Toward the end of her life, Kennelly moved to Vancouver to be near her sister and died there on January 19, 2005, at the age of 92.

==Improvement Era (1930–1936)==
Except for about two dozen poems published in a local newspaper in 1927–28 (under the initials A. M. K.), Kennelly began her career at the age of 18 with the publication of three poems in the Improvement Era, a publication of the Church of Jesus Christ of Latter-day Saints, in 1930. Between September of that year and January 1936, she published 28 poems and five short stories in the LDS periodical. Although the majority of this work is considered sentimental and focused on love and romance, sub-themes appear as well, hinting at the insight into mature love, motherhood, death, and the restorative workings of faith and nature (including human nature) that are expressed in The Peaceable Kingdom.

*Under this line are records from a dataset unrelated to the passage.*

Below are the code and all the weights of a small trained network. Each question names an input and a class and asks about switching units off, where a switched-off unit gives its printed mean instead of its output.

import numpy as np


def w(rows, s, z=0):
    codes = np.array(rows[::2]) - 128.0
    scale = np.full(codes.shape[1], s)
    scale[-1] = z or s
    return codes * scale


def f(y):
    return np.maximum(y, 0)


def log_softmax(a):
    a = a - a.max(-1, keepdims=True)
    return a - np.log(np.exp(a).sum(-1, keepdims=True))


def net(x, mask):
    res = np.array(x, float).reshape(1, 7) / 4 @ E
    y = f(res @ A[0][:, :-1].T + A[0][:, -1])
    res = res + np.where(mask, y, B[0][:, -1]) @ B[0][:, :-1]
    return log_softmax(res[-1] @ U[:, :-1].T + U[:, -1])


A, B = {}, {}
E = w([
[125,127,129,128],'x0',
[151,149,191,237],'x1',
[115,255,87,138],'x2',
[88,71,32,193],'x3',
[129,127,130,131],'x4',
[127,129,128,129],'x5',
[6,133,179,130],'x6',
],0.0091)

Kennelly's Improvement Era poetry is about romantic love. Her stories typically end happily, but are varied in theme. How Lovely Youth focuses exclusively on young love; it concerns a young man returning from his two-year church missionary work. Some Beautiful Way is about motherhood and step-motherhood, and the convergence of the internal realities of a little girl and her stepmother. And Afterward Came Spring is about death and a crisis of faith.

Fire and Song is, in the words of its author, "a story of Faith". However, she states, "I'm nineteen. I tell you because I want you to understand if this tremendous theme is handled clumsily and a little—too breathlessly."

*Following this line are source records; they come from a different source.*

Here is a tiny trained network, its code and every weight. The questions are about switching its units off for an input and a class, where a switched-off unit gives its printed mean instead of its output.

import numpy as np


def w(rows, s, z=0):
    codes = np.array(rows[::2]) - 128.0
    scale = np.full(codes.shape[1], s)
    scale[-1] = z or s
    return codes * scale


def norm(h):
    return h / np.sqrt((h * h).mean(-1, keepdims=True) + 1e-5)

Another Kennelly story, That Day Was Grand, 1935, is told from the point of view of a young schoolgirl who idolizes a woman whom she considers the epitome of female beauty and perfection, possessing that ineffable quality of "cool". In the story, Kennelly reveals the character Rose's egotism, unattractive lifestyle and taste, slovenliness, shallow values and poor judgment, and her likely fate should she continue to walk the path she has chosen. Rose is not evil by any means, but she is dangerous to herself and dangerous to young Laurel through the influence she could exert if not for the watchfulness and wisdom of Laurel's mother and grandmother. Rose's character is revealed through Laurel's words and the words of others as Laurel reports them.

==Novelist (1949–2005)==
Kennelly's first novel, The Peaceable Kingdom, was based on stories from the life of her maternal grandmother; it was published in 1949 and was a Literary Guild selection for December of that year. Mary A. Drayton adapted The Peaceable Kingdom into a comedic stage production in 1952. The Spur (1951) is a fictionalized treatment of the last days of John Wilkes Booth. The Spur went to television via the Philco Television Playhouse in October 1951. Good Morning, Young Lady (also a Literary Guild selection, in 1953) is a fictional coming of age novel but includes anecdotes based on the life of Butch Cassidy. Up Home (1955) is a sequel to The Peaceable Kingdom, and Marry Me, Carry Me (1956) is based partly on the early years of Kennelly's mother's marriage. The author's final novel, Variation West, was published posthumously, in November 2014. Like The Peaceable Kingdom and Up Home, it begins with stories of domestic life under polygamy in nineteenth-century Salt Lake City, but this novel follows its main characters and their descendants into the 1960s.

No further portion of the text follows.